When all is said and done, the bones of the song have to be strong, ideally strong enough not to rely on the finessing of a George Martin or Quincy Jones. Ten years ago in the Sydney Morning Herald, Richard Jinman wrote of subjecting all 2003 APRA Song of the Year entrants to the “Truly Talentless Singer” test: if a song can survive being mangled by a musical no-hoper then it must be good.

The Smiths’ The Queen is Dead. Brett Jordan

Perhaps.

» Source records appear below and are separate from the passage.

The rows are grouped in 3 different ways at once. Each group adds its own fixed numbers to the row, and there is some noise. The rows also spread widely along 12 directions, which tell nothing about the answers.
Known rows, each followed by its group in each grouping:
[-222,79,352,103,-207,-126,348,-145,83,73,206,-93,-43,19,-35,-23,-12,-169,-43,175,84,-398,-88,129,-119,-137,-134,-2,-347,55,-194,-51,83,71,80,130,-68,-4] -> (2) rugi dovo
[-72,298,-177,-248,228,34,201,38,57,139,-356,-121,47,52,196,40,71,-217,137,18,-62,-71,247,-40,-104,-228,41,82,78,61,65,128,115,-200,55,-125,-360,-34] -> (3) nerog Romu
[-6,-23,95,-71,57,-36,166,-64,50,45,-115,-23,36,-10,37,23,34,-51,63,-49,36,-87,160,10,-8,-254,-127,-26,6,6,78,78,64,-67,66,34,-210,-118] -> (0) sivul Romu
[29,-255,60,316,-77,-104,-206,-172,7,-52,121,298,193,-188,-311,-20,36,120,-41,-91,93,-33,51,97,-124,-74,-233,138,125,-154,-136,31,-226,544,-61,56,282,-47] -> (1) Saten Tus
[-46,-95,15,72,-27,-12,117,100,37,-26,-32,158,-95,-66,-117,-9,6,-13,35,132,109,-63,42,-45,-34,-38,-7,-114,117,-39,-86,105,35,28,2,23,42,-38] -> (0) Saten Tus
[255,-99,-9,183,24,-19,-86,35,46,-71,155,65,279,22,-73,16,45,232,37,-313,-14,236,310,83,11,-209,-329,148,-18,99,261,211,-32,158,251,144,160,-117] -> (1) rugi gusul
[237,-286,170,-75,90,-357,-104,-77,-128,-82,-213,39,-84,-56,53,188,188,85,152,-45,23,96,-77,-42,111,-169,-21,-70,99,24,-47,259,-318,17,-35,207,-91,-204] -> (2) sivul gusul
[-350,382,187,88,-25,127,410,-177,155,256,-71,-55,301,-6,-45,208,-86,-228,91,81,172,-376,227,214,-64,-174,-281,317,-333,244,96,97,-105,54,43,-308,-33,117] -> (3) duf dovo
[-265,32,253,91,-173,-11,-2,27,131,22,-145,209,26,-35,-165,134,121,-343,-1,22,195,-311,52,19,-189,48,-88,134,190,120,-289,-24,-124,327,145,-125,46,-3] -> (1) nerog Tus
[-230,135,-83,143,43,-151,178,255,79,33,113,169,24,-13,-68,-73,-11,-141,-180,146,-95,-169,299,96,-255,-123,-32,146,-8,-13,-139,99,137,-36,105,162,-165,-20] -> (3) duf dovo
[10,182,323,33,-85,-50,-15,-224,111,77,192,56,-4,-33,-44,-206,-64,-14,30,-296,-10,-127,44,25,-29,-137,-247,247,79,-6,-16,-148,-59,269,124,-41,14,18] -> (2) nerog Tus
[-85,108,210,6,-234,151,-12,-320,184,-151,26,146,-99,-47,-148,-164,-15,-138,168,-143,126,-324,-261,-14,29,15,-62,-67,199,16,-152,-273,305,289,-69,78,-61,-40] -> (1) nerog gusul
[-167,261,90,45,0,-74,251,9,72,42,212,46,-14,-4,16,-173,-122,-23,-19,44,-116,-158,76,86,-110,-98,-109,145,-147,-11,-21,-1,142,-9,22,123,-162,39] -> (2) duf dovo
[26,-87,-14,100,-56,207,85,-163,-45,-86,-54,-11,-46,-97,-68,39,100,-37,230,31,168,-165,-82,15,17,-92,-80,-177,104,54,-19,29,238,96,-13,-27,115,-100] -> (2) Saten Romu
[103,82,-73,124,-16,223,-38,-202,-2,-19,33,-21,-1,-24,-92,-116,-37,92,246,-223,46,-31,56,-6,-8,-172,-168,56,233,51,160,-2,216,83,140,-36,90,-92] -> (2) rugi Romu
[41,224,78,-256,63,72,-27,-86,-166,72,-161,-169,-238,88,348,39,75,-85,256,-176,-213,61,-62,-82,-75,135,31,143,80,128,-68,-7,-245,-53,110,-287,-85,164] -> (2) rugi Romu
[138,-63,-301,115,66,195,132,162,-9,-129,-75,9,73,-29,-1,43,154,26,130,53,0,163,209,-27,-154,-93,-23,-120,20,35,85,236,276,7,142,40,49,-50] -> (2) rugi Tus
[-195,21,74,149,-117,62,110,-25,198,12,99,193,8,5,-167,19,-151,-15,-24,72,57,-187,40,133,-94,1,-28,65,-16,17,-106,2,-71,160,-12,0,40,64] -> (3) rugi dovo
[-32,65,340,81,-155,73,-41,-382,-169,112,255,-54,-318,-142,18,-141,-52,175,101,-375,-38,-113,-174,-2,26,75,-261,213,17,42,-96,-223,-220,187,127,-337,260,182] -> (0) sivul Tus
[-65,-72,100,0,-26,-73,-49,-12,-66,47,-38,62,-251,-131,-96,3,70,13,21,-140,44,-79,83,-106,3,-134,-40,-10,278,-50,-60,77,-114,-73,138,-57,-36,-106] -> (0) sivul dovo
[-63,-162,-133,25,72,-107,53,61,-130,-56,-198,157,-57,-178,-121,166,53,75,127,169,33,46,-40,10,-19,34,104,-113,49,-27,-101,305,-234,41,-170,27,7,10] -> (0) duf dovo
[-111,28,232,-40,-40,-89,42,-251,1,64,-58,10,-17,-169,-98,15,31,-67,68,-88,75,-158,59,5,10,-174,-162,11,7,-55,-24,40,-198,114,-49,-120,-104,-12] -> (0) duf dovo
[-28,36,-6,68,-122,175,55,-131,92,-181,-169,256,307,21,88,148,175,-258,99,-135,-114,-89,-21,174,-229,138,-23,148,-153,165,-135,-71,113,414,-167,-23,-204,67] -> (0) sivul dovo
[-44,331,223,-358,62,289,89,-148,149,85,-206,-148,150,105,352,256,22,-144,169,-308,-110,95,246,8,21,87,-216,243,-132,145,180,16,-427,106,62,-515,-165,256] -> (1) sivul gusul
[151,-128,203,-43,30,-9,-35,3,172,-106,97,132,30,19,-5,3,-138,199,47,-168,-23,167,36,95,124,-20,-67,-29,62,-28,108,136,-216,256,-35,112,25,-2] -> (2) nerog Romu
[8,5,17,-178,159,145,127,72,56,51,138,-102,-209,-68,125,18,-159,380,14,-159,-102,304,208,-68,144,-11,-78,-80,17,-169,233,217,-289,-158,112,-180,35,115] -> (1) sivul dovo
[31,11,-88,0,64,-102,131,38,20,-48,16,53,-9,-46,-25,-53,5,59,61,34,-53,4,-8,20,-27,-115,47,-57,6,-56,-33,151,120,40,-32,222,-114,-78] -> (2) nerog dovo
[153,-68,133,-123,116,-168,95,-110,55,2,-80,3,99,37,116,50,-32,183,93,-18,-103,241,24,61,9,-60,-71,-5,-213,-48,68,185,-352,141,-80,61,-79,43] -> (1) rugi Tus
[-44,-104,297,156,-30,-210,-13,-305,-145,196,21,6,165,-148,-111,227,6,153,50,-182,79,-124,3,169,34,-167,-309,352,-213,80,-6,154,-595,268,22,-183,200,39] -> (0) sivul dovo
[5,-278,-117,-21,33,120,114,246,224,-201,-180,304,-85,-38,-176,132,-79,125,89,143,130,115,81,-41,144,-46,174,-381,277,-67,82,312,41,-74,-102,215,-125,-140] -> (0) sivul dovo

New rows, each followed by its group in each grouping:
[-77,98,15,-142,-17,254,201,32,287,-73,-40,-64,-40,53,-20,44,-99,-88,101,125,73,-35,191,-44,30,-68,-48,-212,14,-109,91,80,-10,-30,-10,-88,-132,113] -> (2) rugi gusul
[28,-83,308,6,-101,-82,95,-96,5,13,26,-83,94,28,74,78,122,-117,-7,-108,16,-83,113,99,-84,-120,-219,39,-222,118,-38,44,-138,138,150,-33,-21,2] -> (0) rugi Romu
[-138,194,37,-66,62,224,90,-9,80,129,-52,31,-92,18,87,123,-139,75,109,-152,-29,18,151,30,51,28,-53,179,105,95,116,92,-247,-72,81,-328,2,115] -> (3) sivul dovo
[-103,22,328,50,34,-383,248,-48,27,107,239,97,-10,-14,-91,-91,-230,254,-39,56,-14,-82,-32,144,96,-165,-148,120,-232,-8,37,171,-221,-6,-10,267,-16,-48] -> (1) duf dovo
[65,-105,59,59,-47,34,-36,37,197,-138,30,184,201,-22,-127,73,-1,55,10,-133,69,58,147,94,20,-63,-151,22,49,-18,50,131,-84,307,16,101,51,-25] -> (1) nerog gusul
[-118,155,-14,-173,-45,253,252,-203,51,-46,-72,-183,-181,-126,69,-46,72,-123,172,72,46,-173,-135,-67,-25,-31,41,-267,-48,-95,-71,-34,228,6,-105,-121,-174,67] -> (2) nerog dovo
[-59,47,118,11,-99,-3,178,-22,-65,-24,-3,14,-85,65,84,91,-3,32,170,1,-22,-68,-201,68,-17,121,17,7,-155,214,-105,80,-15,34,54,36,50,34] -> (1) rugi dovo
[-211,118,30,206,-141,-60,305,204,-75,23,284,-24,-138,101,-24,5,-24,-99,-44,232,-18,-276,-24,134,-216,87,-75,128,-255,162,-240,43,109,-24,225,94,161,153] -> (2) rugi gusul
[121,41,38,-380,128,164,-99,-52,58,-110,-345,-72,-109,-5,356,94,237,-213,152,-215,-151,181,189,-151,-76,-4,41,-119,259,-59,27,19,-114,30,3,-217,-362,1] -> (2) sivul Romu
[-33,-100,-74,119,-41,97,24,115,211,-136,99,285,143,-5,-171,-71,-120,28,-73,-20,-16,-9,132,135,-88,21,-30,-13,78,-101,-35,24,62,326,-69,139,-21,67] -> (0) nerog Romu
[-118,20,284,87,-121,147,122,-132,279,26,98,105,177,67,-142,48,-175,18,48,-66,157,-151,123,154,37,-93,-241,70,-37,77,91,13,-107,260,96,-49,104,24] -> (1) rugi Romu
[-64,221,26,-52,36,3,66,-94,46,103,-76,65,63,8,62,-62,-5,-86,74,-205,-141,-77,150,4,-89,-141,-103,250,85,24,41,-30,-16,21,41,-85,-239,-6] -> (0) sivul dovo
[19,-180,25,14,-5,-83,111,177,215,-134,-19,186,-52,77,-94,84,-110,50,6,179,75,7,85,62,67,-64,60,-221,36,4,-27,199,-35,-50,-35,250,-76,-56] -> (3) rugi gusul
[125,-22,91,-41,14,66,-112,37,50,-111,-76,166,58,13,131,159,96,37,109,-289,-119,178,98,28,-6,78,-38,133,133,108,59,123,-235,185,39,-74,-42,-20] -> (2) sivul dovo
[106,-87,-429,1,212,207,94,135,-147,-87,-200,82,2,-27,80,127,4,237,214,41,-130,263,26,47,-28,103,115,-49,46,3,107,264,-18,-37,-115,-54,20,111] -> (0) sivul Romu
[-42,-37,260,94,-167,-6,288,-59,42,-66,331,40,-221,4,26,-72,-133,196,8,-16,2,-125,-303,174,109,77,-11,-123,-263,153,-93,-19,164,28,11,171,104,49] -> (3) nerog dovo
[2,-43,139,40,15,-58,-149,-174,-51,4,-101,12,8,-239,-122,21,214,-139,43,-142,102,-60,229,-80,-121,-226,-243,47,210,-117,-43,71,-189,229,98,-173,27,-78] -> (2) duf Tus
[-25,-23,-8,103,0,-341,137,55,-38,-100,23,286,12,-9,-66,-141,-16,-10,28,108,-157,-89,-132,103,-99,-54,90,17,-69,29,-160,75,188,45,-158,438,-247,-122] -> (0) duf dovo
[-71,121,182,20,-62,149,14,-48,70,-40,93,123,-84,-59,-15,-83,-46,10,71,-219,5,-8,96,-15,-45,73,-172,73,144,67,11,-37,6,172,132,-146,84,51] -> (1) duf Tus
[-124,146,218,-128,-26,112,-2,5,187,-10,-7,136,-167,-28,-41,9,-136,-22,106,-107,26,-37,97,-56,94,25,-32,-16,256,-16,38,55,-215,55,-13,-131,-66,48] -> (2) duf dovo
[-41,192,82,-26,88,-91,32,-166,-195,168,-20,-43,-91,-106,38,-67,-6,69,136,-165,-83,10,63,-34,-58,-58,-187,259,4,38,7,68,-283,27,59,-251,45,137] -> (0) duf Tus
[159,-138,164,75,-6,-180,-198,-57,-190,-39,9,129,-51,-37,139,116,181,123,26,-361,-152,117,-36,82,-49,43,-73,227,44,181,-99,70,-282,167,107,-6,68,-61] -> (3) sivul dovo
[21,114,-143,64,-13,85,66,-39,16,-16,-145,208,135,77,-39,45,-76,31,237,-64,-100,12,-82,109,-43,59,54,151,-4,165,12,85,-9,137,-122,30,-71,47] -> (0) rugi dovo
[206,-234,-21,-18,-16,127,-3,37,-195,-189,-23,60,-261,-52,80,88,6,292,229,-127,-19,208,-307,28,150,242,122,-236,44,142,-31,179,-53,69,-39,15,212,75] -> (0) nerog Romu
[3,-108,-437,467,-56,81,69,5,-115,-91,250,110,69,-166,-325,-159,66,154,13,81,-2,-92,58,90,-254,-188,-86,27,35,-109,-72,96,437,165,102,263,222,-84] -> (2) rugi dovo
[90,-110,-123,25,124,-17,94,155,-142,-54,163,-29,-80,-170,30,-26,15,287,-32,-85,-135,270,205,9,-16,-48,-86,-95,-94,-96,120,299,-116,-65,65,-4,74,69] -> (0) duf dovo
[-46,-141,-289,129,80,-1,424,91,-293,-58,76,-44,-151,-67,66,105,18,327,134,305,-50,47,-294,121,-43,114,125,-160,-359,60,-104,278,180,-156,-51,190,145,50] -> (1) sivul dovo
[36,-57,67,24,-37,105,-86,-158,-38,2,-33,-62,-11,-72,-65,118,54,98,172,-167,92,29,46,-15,38,-25,-190,18,55,22,36,126,-258,134,107,-182,191,49] -> (1) rugi gusul
[41,212,-4,-123,72,36,-99,5,-231,72,-127,-82,-204,-34,291,44,205,-96,115,-290,-193,98,38,-75,-177,137,-24,252,108,185,-156,-7,-186,39,200,-371,34,153] -> (3) nerog Tus
[90,-117,-55,73,40,-75,72,-3,-73,-69,101,194,-170,-51,-91,-107,-199,361,158,21,-66,104,-231,19,156,35,95,-120,60,-57,25,160,-38,-9,-193,193,95,-15] -> (0) Saten dovo
[178,4,-16,-81,109,68,179,85,149,-118,-30,100,71,55,124,-52,-29,137,116,-29,-69,230,104,-13,43,-45,-39,-141,-28,1,160,144,141,12,-32,147,-106,-85] -> (1) Saten Tus
[2,-24,201,-35,-102,276,297,-4,316,-225,144,201,155,111,167,65,-92,49,-13,-46,-63,107,-3,197,-32,228,-80,-73,-321,85,32,-45,79,325,-94,36,-48,161] -> (1) sivul Tus
[40,99,-198,17,48,29,100,165,-70,-82,79,101,-165,16,68,-114,-26,119,110,-32,-179,74,-104,-5,-48,68,132,15,102,26,-59,104,198,-18,23,171,-29,10] -> (2) nerog dovo
[72,-87,-246,-2,197,-136,193,275,-191,-41,-192,-8,119,33,192,153,228,-24,46,174,-102,132,138,39,-189,-53,38,-26,-118,86,-54,315,78,-86,67,160,-69,-94] -> (1) Saten Romu
[-12,203,18,-79,57,240,-34,-244,210,-22,-98,42,111,-141,-37,-66,-20,-53,126,-269,26,8,270,10,20,-216,-171,16,182,-41,209,-1,42,111,-49,-198,-171,-31] -> (3) duf dovo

My belief is that a genuinely good hit song retains its appeal when stripped backed to its basic elements and transposed stylistically.

I felt vindicated in this by Kasey Chambers and Shane Nicholson’s performance of Kylie’s Can’t Get You Outta My Head.

But, really, this is all much ado about nothing when we bear in mind the following, from the authors of the “popular music” entry in The New Grove Dictionary of Music (who really should know to express themselves more carefully):

[Popular music is] a term used widely in everyday discourse, generally to refer to types of music that are considered to be of lower value and complexity than art music, and to be readily accessible to large numbers of musically uneducated listeners rather than to an élite.

Thom Yorke of Radiohead. Fabrice Coffrini/EPA

I get it! So if lower value + ready accessibility + musical ignorance = pop music, then all I have to do to succeed at it and milk the ignoramuses who are apparently my target demographic is to ignore (deep breath) Irving Berlin, The Gershwins, Leiber and Stoller, Bacharach and David, The Beatles, The Stones, Michael Jackson, The Smiths, Radiohead, Björk, PJ Harvey, Gurrumul Yunupingu, Jessica Mauboy, Lorde et al, and create dumb, worthless music. Hey, I can do that!

Too easy.

That reminds me, what ever did happen to my copy of Little Arrows?